Abraham Lincoln made it clear. He set her mind quite at rest on that point. Before they parted he said in effect what he afterwards repeated in the Second Inaugural: “If this struggle were to be prolonged till there was not a home in the land where there was not one dead, till all the treasure amassed by the unpaid labor of the slave should be wasted, till every drop of blood drawn by the lash should be atoned by blood drawn by the sword, we could only bow and say, ‘Just and true are thy ways, thou King of Saints!’”
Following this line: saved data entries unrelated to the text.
Each run below is a few steps of one of 8 hidden systems, one row a step.
trace 1, Z:
[[ 17 -18   2  -1  10   6  -7 -33 -67  46  32  32  -3 -38   2 -26  31 -30
    7  -3  37  39]
 [  2  27  -5 -23 -12  44 -21 -22 -63  27 -20  47   4  -2 -33  -7  30  -4
  -12 -26  -4 -34]
 [-11  20 -68 -16  27  35  17  -8  -6 -21 -28  -1  -2   0  -7 -37  20   9
   26 -23 -24 -61]
 [ 22 -16 -34  28  17  41  51  27  -7  -9  18 -38  -7 -34 -13 -38  13   1
   40  30   0  -6]
 [ 14   4  27  24 -34  70   9  38 -13  30  20 -23  -2 -18 -36  11 -21  12
  -13  49 -12 -12]
 [-35  27  -4   3 -25  24 -19   6  40   9 -16 -33 -18  25   6  20 -31  35
  -33  25 -42 -42]
 [-35  -1 -27  37 -10 -42  18 -18  48 -30  21 -51 -27  28  24  -1  -7  37
   -3  22 -12  17]
 [ -8 -28  11  35 -27 -36   7  -1  -3  -8  59 -11  -2   7 -17  24 -25  15
  -27  15  46  53]]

This was indeed a passage from his inmost soul. Sometimes a great man has an hour in which he finds it comforting to open his heart to the compassionate ear of a woman. Without disrespect to his revered memory we may believe that President Lincoln did on this day find such a relief in talking with a woman whose book with its key and whose letters and articles had proved not only the sensitive sympathy and flame-like patriotism of her soul, but also the statesman-like grasp of her mind.
Then perhaps in this interview with its high emotional tension there may have come a moment when personal things could be mentioned, for I do not know how otherwise to account for the great confidence he reposed in her in one of the things that he said in that interview. Perhaps the way may have been opened by her saying something about her own feelings in writing “Uncle Tom’s Cabin.” She may have told him how acutely she suffered when she was working on that book. Elsewhere she has said, “Many times, in writing ‘Uncle Tom’s Cabin,’ I thought my health would fail me utterly, but I prayed earnestly that God would help me till I got through, and still I was pressed beyond measure and above strength.” Something of this sort she doubtless told Mr. Lincoln. To this the President must have listened with full understanding. “It lies like lead on my heart,” she would continue. “It shadows my life with sorrow. The more so since I feel for the south as for my own brothers, and am pained for every horror I have been obliged to describe, as one who is forced by an awful oath to disclose in court some family disgrace. Many times I have thought I must die, and yet I pray God that I may live to see the end of this struggle.”
These are the words of Mrs. Stowe; if she used the same words in speaking with President Lincoln it would surely be in response that he must have said what we know he did say in some part of this conversation, that he did not think that it would be given to him to rejoice in the successful outcome of the great rebellion. “Whichever way it ends, I have the impression that I shan’t last long after it is over,” was what he said. Mrs. Stowe afterwards said that she felt that no man had suffered more or more deeply than he, although it was a dry, weary, patient pain that seemed to some like insensibility, but was not—Oh, never was at all! After he was gone his countrymen understood this perfectly. Mrs. Stowe understood it then. She said, “When we have passed through this trouble we shall think that no private or individual sorrow can ever make us wholly comfortless. If my faith in God’s presence and living power in the affairs of men ever grows dim, that thought shall make it impossible for me to doubt.”